Outra vantagem de um robô biológico, acrescenta Levin, é o metabolismo. Ao contrário dos robôs de metal e plástico, as células em um robô biológico podem absorver e decompor produtos químicos e funcionar como pequenas fábricas, sintetizando e excretando produtos químicos e proteínas. Todo o campo da biologia sintética – que se concentrou amplamente na reprogramação de organismos unicelulares para produzir moléculas úteis – agora pode ser explorado nessas criaturas multicelulares.

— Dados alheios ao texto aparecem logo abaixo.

Every row comes from one small tree of marks. The marks that hang from a mark follow it in brackets, in the order of their numbers. Every link used is in the known rows. Which tree was each row made from?
Known rows
z880(z823 z862 z915): [ -1   2  -3  -3  -2   4   1   2  -2  -4  -5   9   0 -32 -10   0   0  -3
  -2  -1   4  -6  -5  -1   0   8  -9   6  -7  -1   1   4   2]
z758(z58): [ 2 -4 -3  1  1 -3  2 -1  3  1 -1  0 -4 -1 10  5 -3  0 -1 -4  0  2  0 -2
 -2  2 -1  0  1 -1 -1 -1  1]
z461(z28(z164)): [ -4   4  -2  -9   1   2  -5  -2   1  -2  -7  -1  -4  -3   4   0   5   3
  -2   0  -3  -1   1   9  -3  -4  -3   1  -3  -3  -1 -12  -3]
z720(z880(z915)): [ -3  -1  -1   0  -3  -1   0   1   1   6   6   1   0 -12  -2  -4  -2   3
   0  -7   1  -5  -3   0  -1   2  -4   1  -3  -1  -2   2   3]
z880(z823 z862 z915(z58(z752 z758))): [  3  -6  -9   3   2   0   4   7   2   1  -7   3  -7 -36   8   8  -6   1
  -4  -8   6  -9  -4  -8  -4   6 -13   6   0  -4  -3   1   3]
z862(z880(z823 z915(z58))): [  2   0  -2   5  -1   1   4   8  -2  -3  -3   3  -3 -29  -1  -4  -4  -4
  -3   0   3  -8  -4   1  -1   3 -12   2  -1   0   2   6   5]
z374(z862): [ 0  1  0 -5 -1  2 -3 -2 -2 -3  0  2 -2 -1 -4 -2 -2 -5 -1  5 -1 -3 -1 -2
  0 -2 -3 -4  2  1 -1  3  1]
z900(z823(z880(z915(z58)))): [ -1   2  -2   4  -2   1   2  10   2   1  -3   0  -4 -26  -3  -1  -3  -5
  -7 -11   4  -6  -6   0   0   3  -9   0  -1   0   2   6   5]
z752(z58(z758(z156))): [  4  -9  -3   1   3  -7   3   2   8   4  -1  -3   0  -4  16  15  -7   7
   0  -7   4   1   2 -11  -2  -4  -4  -1   9  -5  -1  -2   1]
z72(z927(z277(z28(z461 z720(z880))))): [ -6  20   2 -12  -5   6  -3  -4   8   2  12 -19  -9   0  14  -5  12  12
  -9   3  -1  -6  11  14  -2  -5   4  -1  -4   2   8 -13  -5]
z900(z823(z880)): [ -2   6   2   2   0   2   0   6   1   0  -2   2  -1 -15  -7  -4  -1  -3
  -5  -9   1  -3  -5   0   2   3  -6   1   2   3   5   4   1]
z374(z862(z880(z915(z58(z752))))): [  3  -3  -5   5  -2  -1   0   5  -1  -3  -1   2  -8 -18   2  -5  -8  -8
  -4   1   0  -9  -4  -2  -1   1 -13  -3   5   0  -1   6   6]
z58(z752 z758(z156)): [  4 -11  -3   6   5  -8   0   1  10   6   0  -3  -8  -4  18  13  -7   7
   0  -8   4  -2   1 -11  -2   0  -4  -1   8  -6  -2  -2   1]
z927(z277(z28)): [ -3   6   0  -5  -2   0   0  -2   4  -4   4 -15  -2  -1   8  -1   5   4
  -3   5   1  -3   7   7   0  -2   0  -1  -2   0   7  -8  -3]
z823(z880(z862 z915(z58))): [  0   1  -7   1  -2   0   3   9   2  -2  -4   1  -8 -26  -2   1  -4  -7
  -5  -8   5  -6  -5  -2  -1   6 -10   5  -3  -1  -1   4   2]
z277(z28(z720)): [-5 11  2 -7 -1  3 -3 -1  2  0  4 -5 -8 -2  5 -1  3  7 -4 -1 -3 -1  3  8
 -2 -4 -1  1 -5  1  2 -8 -2]
z277(z28(z164 z461)): [ -8  10   1  -9  -1   7  -5  -1   2  -2  -3  -4  -7  -4   7   0   5   3
  -5   3  -5  -3   4  12  -3  -4  -4   0  -6  -1   1 -17  -6]
z461(z28(z720(z880(z915(z58))))): [ -3  10  -2  -9  -2   2  -4   1   4   6   3  -4 -11 -12   8  -3   2   7
  -3  -8  -1  -6   0   7  -7  -4  -2   2  -6  -1  -5  -6   3]
z461(z28(z164 z720(z880))): [ -7  12   0 -13   1   6  -8  -3   2   6   0   0  -9  -4   4  -5   6  11
   0  -7  -6  -5   1  12  -7  -5  -2   3  -4   1  -4 -14  -4]
z915(z58): [ 2 -2 -4  0  1  0  2  3  2  1 -1 -5 -3 -2  7  3 -2 -1 -1 -1  1 -1  1 -1
 -4 -2 -1  0  2 -1 -3  0  0]
z277(z28): [-3  4  1 -4 -1  0  0  0  2 -4  2 -6 -2 -2  5 -1  2  2 -4  2 -1 -1  2  5
  0 -2 -1  0 -2 -1  4 -6 -2]
z823(z880(z862)): [ -2   6  -2  -1   1   1   0   6   1  -2  -3   4  -5 -14  -6  -2  -2  -4
  -2  -6   2  -4  -4  -2   1   6  -6   6   1   1   2   3  -2]
z28(z720): [-2  7  1 -3 -1  3 -2 -1  1  4  3  2 -6  1  0 -1  1  5  0 -3 -2 -1  1  4
 -2 -2  0  1 -2  3 -2 -2 -1]
z907(z752(z58)): [  1   1  -3   4   1  -4   4   3  -1   2  -4  -1  10  -3  10   2  -2   1
   0 -10  -2   4   3  -4   1  -3  -6  -1  10   2  -1  -1   2]
z28(z164 z461 z720(z880(z823 z862))): [-10  21   1 -14   1  15  -8  -2   1   8  -1   9 -11 -19  -4  -4   5   9
   0  -6  -6  -9  -1  11  -7   1  -7   8  -5   4  -5 -12  -7]
z752(z58): [ 1 -2 -2  1  0 -2  3  1  0  1 -2 -1  5 -1  5  4 -2  2  0 -6 -1  2  1 -3
  0 -3 -3  0  6  1  0 -1  0]
z758(z156): [ 2 -4  0  0  1 -4 -1 -1  6  0  1 -1 -3  0  5  7 -4  0  1  0  3  1  1 -4
 -1  1  0 -1  0 -3  0  1  0]
z927(z277(z28(z461 z720(z880)))): [ -8  21   3 -11  -3   6  -5  -3   6   5   9 -14 -11  -2   9  -6   7  11
  -4   1  -3  -7   7  12  -3  -5   1   2  -4   3   3 -14  -4]
z862(z880(z823 z915(z58(z752)))): [  3  -2  -4  10   0  -1   4   9  -1  -1  -4   2  -5 -29   3  -4  -5  -4
  -4  -4   2  -9  -5   0  -1   4 -14   3   3   0   2   4   6]
z927(z277): [ -1   2  -1  -1  -1   0   1  -2   3  -1   2 -10  -1   1   3  -1   3   2
   0   4   2  -2   5   2   1  -1   1   0   0   1   4  -3  -1]
z927(z277(z28(z720(z880)))): [ -7  13   2  -9  -2   3  -3  -3   6   4  11 -14  -7  -2   7  -5   6  12
  -2  -1  -1  -6   7   9  -2  -3   0   1  -2   2   4  -9  -4]
z915(z58 z880(z823 z862)): [  0   4  -5  -5   5   2   5   3  -1  -5 -14   1  -3 -20   0   3  -3   1
  -1  -3   3  -6  -1  -2  -5  12  -1   9   2   4  -4   3  -3]
z823(z880(z862 z915(z58(z758)))): [  0  -2  -8   0  -1  -1   3  10   4   0  -4   1 -10 -27   3   5  -6  -3
  -5  -8   7  -8  -4  -7  -2   5 -10   4  -1  -4  -2   3   2]

Write each row's tree
[  4  -7  -7  10   0  -5   4   9   3   2  -2  -2  -9 -20  12   1  -8  -1
  -3  -5   3  -8  -3  -5  -1   1 -12   1   5  -4  -2   3   5]	z862(z880(z915(z58(z752 z758))))
[ -7  14   0  -9  -1  10  -7  -2   2   5  -3   4 -12  -1   2   0   6   6
  -1  -1  -6  -3   3  13  -5  -5  -2   2  -6   2  -5 -14  -5]	z28(z164 z461 z720)
[  1  -3  -4   2  -1   2   3   5  -1  -1  -3   1  -1 -25   1   3  -2  -2
  -4  -2   4  -4  -2   0  -3   2  -7   1  -5  -2  -1   3   5]	z880(z823 z915(z58))
[ -7  12  -3 -15  -1   7  -7  -2   2   3  -1   4 -11 -18   0  -4   5   9
  -2  -8  -3  -8  -1  11  -7   0  -7   6  -8  -1  -5 -12  -3]	z461(z28(z164 z720(z880(z862 z915))))
[  2  -3  -8   1   8  -3   6   5   3   1 -15  -1  -8 -23  12   9  -7   6
  -2  -9   3  -7  -1  -9  -6  11  -5   9   9   1  -6   0  -2]	z915(z58(z752 z758) z880(z823 z862))
[  1  -2  -8  -2  -3   1   3   4   1  -2  -4   1  -5 -21   1   3  -4  -5
  -3  -2   5  -6  -3  -2  -3   4  -7   4  -5  -3  -4   2   2]	z880(z862 z915(z58))
[  1  -5  -9   5   1  -3   4  11   5   2  -4   0 -12 -28   8   6  -8  -3
  -5 -13   6  -8  -5  -8  -2   5 -12   5   2  -3  -2   2   2]	z823(z880(z862 z915(z58(z752 z758))))
[-10  18   2 -11   1  13  -8  -1   1  10   1   6 -10 -12  -1  -4   6  11
   0  -6  -7  -7   1  12  -6  -3  -5   5  -5   4  -5 -12  -5]	z28(z164 z461 z720(z880(z823)))
[ -2  -1  -2   0   0   2   2   5   1   5   3   0   0 -25   1  -2  -2   2
  -2  -8   3  -7  -4  -1  -5   2  -7   3  -2  -1  -2   4   4]	z720(z880(z823 z915(z58)))
[  1  -2  -9   5  -1  -2   4  10   3   0  -4   1 -10 -26   3   1  -6  -6
  -6 -12   4  -8  -5  -3  -2   7 -11   5   1  -1  -1   3   2]	z823(z880(z862 z915(z58(z752))))
[ -2   3  -4   0  -3   0   1   7   1  -3  -3   5  -5 -25  -8  -2  -3  -6
  -4  -7   5  -6  -6  -2   1   7  -9   5  -4   0   2   4   2]	z823(z880(z862 z915))
[  1   1  -7   1   6  -1   6   4   0  -2 -15   1  -5 -21   6   4  -5   1
  -2  -8   1  -7  -2  -3  -6  13  -4   9   7   4  -4   1  -2]	z915(z58(z752) z880(z823 z862))
[ -5  10  -2 -11  -4   5  -1  -4   7  -4   7 -17  -7   0  13  -1  13  11
  -9   5  -1  -3  12  15  -2  -5   1  -2  -4   1   9 -15  -7]	z72(z927(z277(z28(z164 z720))))
[ -1  -2  -5   5  -2  -2   3  10   2   1  -1  -2  -6 -19   2   1  -4  -5
  -5  -8   4  -4  -3   0  -1   2  -7   1  -2  -1   0   4   4]	z823(z880(z915(z58)))
[  4  -6  -4   5   1  -3   3   8   6  -2  -2   0  -7 -31   7   5  -9   0
  -2  -1   7  -8  -3  -7  -2   2 -13   2   1  -5   0   6   6]	z862(z880(z823 z915(z58(z758(z156)))))
[ -6   8  -4 -12  -1   5  -6   1   3   6   0  -2 -12 -13   8  -2   3   9
  -3  -9  -4  -7   1  12  -9  -5  -6   2  -6  -2  -7 -12  -1]	z461(z28(z164 z720(z880(z915(z58)))))
[ -2   7  -2  -5   3   1   3   0  -2  -5 -13   6   0 -18  -8   1  -2   2
   0  -2   2  -5  -2  -1  -2  14  -1   9   1   5  -2   3  -3]	z915(z880(z823 z862))
[  2  -5  -6   5   7  -4   6   6   3   3 -13  -4  -6 -16  15   9  -7   8
  -2  -9   2  -5   0  -7  -6   7  -3   5  10   1  -5   0   0]	z915(z58(z752 z758) z880(z823))
[ -8  14   1 -14   3   8  -8  -2   1   5  -1   2  -8 -13   1  -5   7  12
  -1  -7  -6  -6   0  13  -7  -3  -5   4  -4   2  -2 -13  -3]	z461(z28(z164 z720(z880(z823))))
[  0   0  -6  -5   6   0   5   4   2  -2 -15   0  -5 -22   5   9  -6   5
  -1  -3   5  -7  -1  -7  -6  10  -3   9   5   1  -6   2  -3]	z915(z58(z758) z880(z823 z862))
[  5 -15  -9   7   0  -7   4   6   9   5  -1  -5 -10 -16  20  13  -9   2
  -3  -8   7  -4   0  -9  -5   0  -7  -1   2  -8  -5   0   5]	z880(z915(z58(z752 z758(z156))))
[  5 -11  -5   7   4  -9   2  -1  10   4   0  -2  -9  -3  22  13  -8   1
  -1 -10   2   1   1  -7  -4   3  -4   0   6  -4  -1  -2   3]	z758(z58(z752) z156)
[ -7  14  -1 -16   2   7  -8  -3   2   4  -2   3 -11  -9   1  -5   5  10
  -1  -7  -5  -7   0  11  -7  -1  -5   7  -4   0  -5 -13  -6]	z461(z28(z164 z720(z880(z862))))
[  6 -11  -7  10   1  -8   3   8   8   2  -1  -3 -11 -21  16   6 -11   0
  -3  -5   6  -8  -2  -8  -2   2 -12   0   6  -6  -2   3   5]	z862(z880(z915(z58(z752 z758(z156)))))
[ -7  18   3  -6  -3   9  -5   0   1  10   5   5  -9 -20  -3  -5   3   7
  -2  -7  -2  -8  -2   8  -4  -1  -4   4  -8   4  -3  -4   2]	z28(z461 z720(z880(z823 z915)))
[-10  18  -1 -14   0  13  -8  -3   2   8   1   7 -13  -8  -1  -4   5   9
   0  -6  -6  -8   1  10  -6  -1  -5   7  -4   3  -7 -13  -8]	z28(z164 z461 z720(z880(z862)))
[  1   2  -7  -4   3   0   4   2   1  -4 -12  -2  -4  -9   3   4  -4   0
  -1  -3   3  -4   0  -3  -5  10   1   7   3   3  -6   2  -3]	z915(z58 z880(z862))
[  4 -12  -7   2   0  -5   3   5   9   2  -1  -5  -7 -15  14  13  -8   2
  -2  -3   8  -3   0  -8  -4  -1  -5  -1  -2  -8  -5   2   5]	z880(z915(z58(z758(z156))))
[-10  13  -1  -9  -4  10  -7  -1   3  10   3   5 -12 -12   1  -3   4   8
  -1  -7  -5  -8   1  13  -6  -4  -6   3  -8   2  -7 -12  -3]	z28(z164 z461 z720(z880(z915)))
[  2  -4  -7   5   4  -5   5   3   2   1 -10  -6  -6  -3  13   4  -5   2
  -2  -8   0  -3   1  -2  -5   7   1   3   8   3  -6  -1  -1]	z915(z58(z752) z880)
[ -6  19   3  -7  -1   8  -6  -2   3  11   6   1 -10   0   2  -5   3   8
   0  -5  -5  -5   1   7  -4  -3   1   3  -3   4  -5  -7  -2]	z28(z461 z720(z880))
[ -1  -3  -4   5   1   0   3   5   1   8   3  -1  -3 -25   6  -2  -3   3
  -3 -12   1  -8  -4  -2  -5   3  -9   3   1   0  -2   2   4]	z720(z880(z823 z915(z58(z752))))
[  1  -7  -5   2   0   0   4   6   2   1  -3   0  -3 -28   6   8  -4   2
  -3  -3   6  -5  -2  -5  -4   0  -8   1  -3  -4  -2   3   5]	z880(z823 z915(z58(z758)))
[  3 -10  -8   9   1  -8   3  11  10   4  -1  -4 -12 -22  15  11  -9  -1
  -5 -13   7  -5  -3  -9  -3   2 -10   0   3  -6  -2   3   5]	z823(z880(z915(z58(z752 z758(z156)))))
[ -5  10  -1 -12   0   5  -7  -2   1   1  -4   1 -10  -2   4  -1   6   8
  -1  -2  -5  -2   2  13  -5  -5  -2   2  -5   0  -3 -14  -3]	z461(z28(z164 z720))
[  3  -6  -8  -2   2  -1   3   5   6  -1  -6   2  -7 -35   6  13  -7   1
  -3  -3  10  -8  -3 -10  -5   6 -11   5  -4  -7  -3   4   3]	z880(z823 z862 z915(z58(z758(z156))))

Como os Xenobots originais, os bots atualizados podem sobreviver até dez dias em seus estoques de energia embrionária e executar suas tarefas sem fontes de energia adicionais, mas também podem continuar a toda velocidade por muitos meses se mantidos em uma “sopa” de nutrientes.

O que os cientistas realmente procuram

Uma descrição envolvente dos bots biológicos e o que podemos aprender com eles é apresentada em uma palestra TED por Michael Levin (go.ted.com/michaellevin) (o link estará ao vivo em 31 de março de 2021 14h ET)

Em sua TED Talk, o professor Levin descreve não apenas o notável potencial de minúsculos robôs biológicos para realizar tarefas úteis no ambiente ou potencialmente em aplicações terapêuticas, mas também aponta o que pode ser o benefício mais valioso desta pesquisa – o uso de bots para entender como as células individuais se reúnem, se comunicam e se especializam para criar um organismo maior, como fazem na natureza para criar um sapo ou um ser humano. É um novo sistema modelo que pode fornecer uma base para a medicina regenerativa.

Os xenobots e seus sucessores também podem fornecer informações sobre como os organismos multicelulares surgiram de antigos organismos unicelulares e as origens do processamento de informações, tomada de decisão e cognição em organismos biológicos.

Reconhecendo o tremendo futuro desta tecnologia, a Tufts University e a University of Vermont estabeleceram o Institute for Computer Designed Organisms (ICDO), a ser lançado formalmente nos próximos meses, que reunirá recursos de cada universidade e fontes externas para criar vida robôs com recursos cada vez mais sofisticados.